The owners will sell most of Hostess Brands in exchange for about $725 million from a team of investors led by the Gores Group, the Los Angeles private-equity firm that will take the company public. Apollo and Metroupoulos, which bought the company out of bankruptcy in 2013 for $410 million, will retain a 42 percent stake. Metropoulos, the company’s executive chairman, and William Toler, its chief executive, will stay on in their current roles.
“Hostess presents a unique opportunity to invest in an iconic brand with strong fundamentals that is poised for continued growth,” Gores Group chairman and chief executive Alec Gores said in a statement. “We look forward to working with the team at Hostess as we collaborate to further capitalize on these attractive growth prospects.”
Hostess was founded in 1919 with the introduction of its swirly-topped CupCake, but its first true hit was the Twinkie, first baked in 1930. Hearty and sweet, the two-for-a-nickel Twinkies proved immensely popular among the penny-pinching Americans of the Great Depression. Its original banana-cream filling was swapped for vanilla during the banana rations of World War II.
[Meet the Twinkie-saving, beer-selling billionaire who has changed the way you eat]
The Twinkie’s fame grew in the ’50s, due in part to its major sponsorship of one of the first children’s TV shows, “Howdy Doody.” (A 1958 segment proclaimed them “one of the most delicious desserts we’ve ever had in Doodyville.”) Their chemical sturdiness — a common myth says they won’t spoil for years — helped secure their place in lunchboxes and bomb shelters. In 1999, President Bill Clinton selected the iconic American treat as one of the keepsakes in the nation’s millennium time capsule.
In the years that followed, corporate watchers of Hostess worried that the Twinkie was threatened with extinction. A national trend toward more wholesome snacks tightened the belt on the snack cakes’ sales, and weighty pension costs and tense labor negotiations made them costlier to make. The company filed for bankruptcy in 2004, emerged from its restructuring in 2009 and filed again in 2012, selling off assets and calling for an end to snack-cake production.
When Apollo and Metropoulos bought the company, they restarted the bakery conveyor belts and used the failure as a marketing tool: Advertising on billboards and in social media, where the uproar over the cakes’ demise was most vocal, proclaimed, “An icon returns.”
Under the new owners, Hostess regained market share by advertising or relaunching much of its overflowing pantry of dessert brands, including Ho Hos, Fruit Pies, Ding Dongs and Donettes.

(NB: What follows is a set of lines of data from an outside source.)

Which row each row swaps with, under one turn or mirror:
The rows were stretched afterwards, more along some directions than others.
k_266: -3 1 5 6 3 -1 2 -13 -10 -8 4 -15 14 -8 2 -9 6 9 -21 8 26 -6
k_677: 13 -10 -2 -22 33 -16 -4 -6 9 -3 -1 3 11 3 3 1 7 7 22 -4 -15 -4
k_608: -1 1 0 -8 17 -24 -5 -23 -13 -8 -10 -4 6 -2 -2 7 13 7 -4 3 19 -7
k_6: 7 0 -2 -20 18 -13 18 -11 14 -11 5 1 -6 -13 -3 7 -1 7 -4 1 0 0
k_574: 6 -5 1 -14 3 -11 13 -17 10 -17 -1 -7 4 -2 1 2 9 15 0 0 13 -1
k_705: 19 6 14 -3 12 -6 -3 -26 -6 -7 -3 -8 9 8 9 1 7 3 0 18 4 -10
k_960: 17 14 13 -20 32 -12 -1 -5 9 -5 13 -15 0 1 8 -7 1 -3 -4 7 -8 -5
k_601: 0 18 4 -11 23 -17 -8 12 1 -4 7 -10 -2 4 -4 -11 1 5 6 -7 1 -2
k_758: -8 12 7 -6 1 8 9 -2 -11 -10 3 -21 -1 -13 -2 2 6 1 -20 5 13 3
k_184: 1 7 1 -19 -1 -10 2 -22 -1 -26 -6 -31 -6 -3 -2 21 17 11 -1 17 14 3
k_244: -9 -2 -2 4 10 -6 1 -4 13 -2 -1 6 5 -6 3 3 -9 9 -20 -7 26 -8
k_480: 12 15 15 -12 12 2 6 6 0 1 -3 -7 13 0 2 -6 2 13 2 2 5 -14
k_393: 7 17 3 -12 13 -20 -9 7 9 -10 8 -10 -4 8 -7 4 3 6 3 2 -5 -1
k_308: 6 -2 16 -12 28 -9 -12 -6 3 4 6 -7 25 9 10 -3 1 1 -6 -3 5 -18
k_874: 6 9 5 -8 19 -12 -11 -8 -9 -6 10 -10 0 4 12 5 0 -5 6 15 0 9
k_465: 12 13 10 -7 10 -5 0 -14 -5 -7 -1 -18 7 -5 15 4 13 6 -23 15 11 -11
k_812: 8 -1 14 -2 13 1 -12 -1 -2 -5 -2 0 17 4 -6 -14 5 2 -3 2 18 -16
k_784: 17 5 22 -16 16 -14 -18 -6 -3 -9 4 -12 22 13 -1 1 12 7 6 10 0 -17
k_179: 2 0 7 -5 4 -12 5 -12 7 -13 4 -4 1 -10 -8 -9 6 10 -13 6 21 -5
k_299: 9 3 14 -7 18 0 -7 -4 0 12 4 1 13 8 3 -18 -4 -3 -1 -2 1 -11
k_954: -1 5 11 -16 15 -3 -16 -18 1 -14 -7 -16 20 11 4 7 16 13 0 6 9 -10
k_283: 2 -4 5 -11 6 5 -4 -12 6 -6 -5 -19 -7 2 5 2 2 -3 -1 7 5 2
k_598: 2 -2 -2 -22 24 -6 12 7 16 -4 -5 -3 -5 -9 -7 9 -3 17 12 -8 -10 0
k_485: 10 -2 11 -6 17 -7 -7 -18 15 1 -2 7 20 10 -4 0 -5 15 5 3 10 -18
k_839: 4 4 -3 -4 4 -9 -7 -8 1 -6 -14 6 -4 0 -10 2 6 2 3 7 -5 -5
k_492: 8 -18 7 -18 15 2 1 -17 2 -9 -14 6 7 -6 1 11 19 5 -4 8 -5 -7
k_442: 0 10 9 -19 11 -7 -7 -17 18 -12 -2 -21 0 7 5 8 -2 11 -10 8 -7 -10
k_893: 3 13 22 -26 25 -2 -3 -10 8 -1 -9 -16 12 -7 -3 -4 4 12 -1 -3 14 -17
k_412: -1 -6 7 -11 6 -17 -12 -16 1 -4 -8 5 9 5 -10 -2 18 -1 4 -4 16 -10
k_611: -3 5 -4 -18 20 1 -1 -11 -1 -2 -7 -17 -5 -10 8 8 5 3 -4 -5 -1 9
k_680: 10 -21 -3 -15 5 -4 8 -30 11 -16 -4 -1 10 -8 0 13 17 12 -4 17 6 -3
k_593: 15 -5 2 -17 27 -28 -3 -16 20 -3 3 11 12 5 -3 -5 6 7 11 1 1 -19
k_993: -5 -7 3 5 10 -1 -2 -12 9 -6 -4 7 19 6 -6 -8 -4 17 0 -1 21 -9
k_14: 13 -9 19 -22 21 -8 6 -21 4 -18 -2 -3 21 -5 0 -1 12 12 1 13 8 -15
k_195: 19 -7 3 -10 20 -11 9 0 3 1 5 12 -1 -8 -10 -10 2 0 14 8 -10 -5
k_105: 16 -7 5 -4 20 -23 -11 -6 4 1 6 20 20 7 -4 -16 13 4 14 4 -3 -20
k_649: -1 -2 8 -5 22 3 -8 8 -7 2 -3 -3 11 2 8 -13 -5 2 8 -5 1 1
k_906: 3 -17 4 -9 8 -15 1 -11 8 -12 -9 17 21 2 -10 -1 12 12 -3 -8 9 -22
k_256: 3 -1 -3 -14 9 4 3 -11 -4 -17 -2 -14 -6 -8 5 3 13 2 2 14 -10 14
k_958: 2 10 3 -14 4 -5 -3 -13 10 -13 4 -15 4 1 -1 -1 11 14 4 16 -3 -2
k_962: -7 5 10 -15 8 -8 1 -2 -7 -7 -9 -5 2 3 -8 -9 4 9 11 -1 11 2
k_37: 2 12 0 -3 -5 -6 -1 -2 -2 -15 7 -15 -3 -1 -5 14 4 7 -10 9 5 3
k_280: 7 -2 10 -19 22 -2 -18 -9 -6 -10 -5 -22 12 9 2 -1 13 4 10 6 0 0
k_718: -10 11 1 4 4 -12 -11 -11 3 -7 -1 -16 2 8 -5 9 -5 12 1 6 21 -2
k_418: -2 2 -13 -2 13 -5 -4 4 -4 -7 2 -11 -10 -1 -3 4 -1 -1 0 -2 2 14
k_118: -2 -5 -5 -22 13 -24 -11 -18 24 -16 -11 -12 9 5 -1 13 8 21 3 1 4 -10
k_817: 8 8 13 -16 9 -11 -15 -17 1 -22 -5 -20 20 11 -4 14 19 18 2 14 8 -11
k_390: 14 -7 3 -8 12 -20 -7 -9 -2 -6 -3 8 5 11 -4 7 9 -3 12 4 4 -11
k_476: 2 -20 -11 0 9 -7 -1 -19 5 -4 -9 2 5 -1 0 14 6 2 -2 -4 18 -7
k_243: 5 6 8 -25 17 -12 7 -5 -16 -13 -2 -11 7 -14 -9 1 17 8 20 2 10 6
k_849: 5 4 7 -17 25 -16 -5 -18 12 -4 1 -9 2 -2 -3 -13 8 6 -5 -1 8 -8
k_387: 1 2 3 -12 1 -6 7 -24 9 -23 -3 -11 4 -6 -4 2 13 14 -5 19 14 -5
k_455: 0 12 -1 -11 18 -8 -10 -7 20 -8 7 -27 0 3 5 6 -8 12 -14 0 15 -5
k_851: 3 -2 6 -16 14 -1 11 -17 8 -23 1 -16 20 -6 1 8 12 18 -7 7 18 -6

k_480 swaps with -> k_465
k_244 swaps with -> k_893
k_608 swaps with -> k_962
k_266 swaps with -> k_299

It expanded further into grab-and-go points, including dollar stores and vending machines, that its previous owners had largely ignored. And it tweaked the recipes, investing millions in chemical research to expand its snack-cake shelf life to an average of 65 days.
The once-bankrupt company is again booming, pulling in $650 million in revenue in the 12 months ending May 31, filings show. But along the way, management has carved deeply into its workforce.